Ответ 1
Сравнивая ваш пример кода с заголовком вопроса, я думаю, вы немного смущены...
В вашем примере кода вы создаете случайные данные с произвольной сеткой и затем передискретируете их на другую регулярную сетку. У вас нет нерегулярных данных в любом месте вашего примера...
(Кроме того, код не запускается как есть, и вы должны заглянуть в meshgrid
, а не цикл для генерации ваши х и у сетки.)
Если вы хотите повторно выбрать уже настроенную сетку, как и в вашем примере, есть более эффективные методы, чем griddata или что-то, о чем я расскажу ниже. (scipy.ndimage.map_coordinates
будет хорошо подходит для вашей проблемы, в этом случае.)
Однако, исходя из вашего вопроса, похоже, что у вас есть нерегулярно разнесенные данные, которые вы хотите интерполировать на регулярную сетку.
В этом случае у вас могут быть такие моменты:
import numpy as np
import matplotlib.mlab as mlab
import matplotlib.pyplot as plt
# Bounds and number of the randomly generated data points
ndata = 20
xmin, xmax = -8, 8
ymin, ymax = 380, 2428
# Generate random data
x = np.random.randint(xmin, xmax, ndata)
y = np.random.randint(ymin, ymax, ndata)
z = np.random.random(ndata)
# Plot the random data points
plt.scatter(x,y,c=z)
plt.axis([xmin, xmax, ymin, ymax])
plt.colorbar()
plt.show()
Затем вы можете интерполировать данные так же, как и раньше... (Продолжение из фрагмента кода выше...)
# Size of regular grid
ny, nx = 512, 115
# Generate a regular grid to interpolate the data.
xi = np.linspace(xmin, xmax, nx)
yi = np.linspace(ymin, ymax, ny)
xi, yi = np.meshgrid(xi, yi)
# Interpolate using delaunay triangularization
zi = mlab.griddata(x,y,z,xi,yi)
# Plot the results
plt.figure()
plt.pcolormesh(xi,yi,zi)
plt.scatter(x,y,c=z)
plt.colorbar()
plt.axis([xmin, xmax, ymin, ymax])
plt.show()
Однако вы заметите, что вы получаете множество артефактов в сетке.

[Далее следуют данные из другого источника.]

Below are the code and all the weights of a small trained network. Each question names an input and a class and asks about switching units off, where a switched-off unit gives its printed mean instead of its output.

import numpy as np


def w(rows, s, z=0):
    codes = np.array(rows[::2]) - 128.0
    scale = np.full(codes.shape[1], s)
    scale[-1] = z or s
    return codes * scale


def norm(h):
    return h / np.sqrt((h * h).mean(-1, keepdims=True) + 1e-5)


def f(y):
    return np.maximum(y, 0)


def log_softmax(a):
    a = a - a.max(-1, keepdims=True)
    return a - np.log(np.exp(a).sum(-1, keepdims=True))


def net(x, mask):
    res = np.array(x, float).reshape(1, 6) / 4 @ E
    u = 0
    for l in range(3):
        y = f(norm(res) @ A[l][:, :-1].T + A[l][:, -1])
        res = res + np.where(mask[u : u + 10], y, B[l][:, -1]) @ B[l][:, :-1]
        u += 10
    return log_softmax(norm(res)[-1] @ U[:, :-1].T + U[:, -1])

Это связано с тем, что ваши координаты x варьируются от -8 до 8, а координаты y - от ~ 300 до ~ 2500. Алгоритм интерполяции пытается сделать вещи изотропными, в то время как вам может потребоваться очень анизотропная интерполяция (так что она выглядит изотропной при построении сетки).
Чтобы исправить это, вам нужно создать новую систему координат, чтобы выполнить свою интерполяцию. Не существует ни одного правильного способа сделать это. То, что я использую ниже, будет работать, но "лучший" способ сильно зависит от того, что на самом деле представляют ваши данные.
(Другими словами, используйте то, что вы знаете о системе, которое ваши данные измеряют, чтобы решить, как это сделать. Это всегда верно при интерполяции! Не следует интерполировать, если вы не знаете, как выглядит результат , и достаточно знакомы с алгоритмом интерполяции, чтобы использовать эту априорную информацию в ваших интересах! Существуют также гораздо более гибкие алгоритмы интерполяции, чем триангуляция Delaunay, которые по умолчанию используют griddata, но это прекрасно для простой пример...)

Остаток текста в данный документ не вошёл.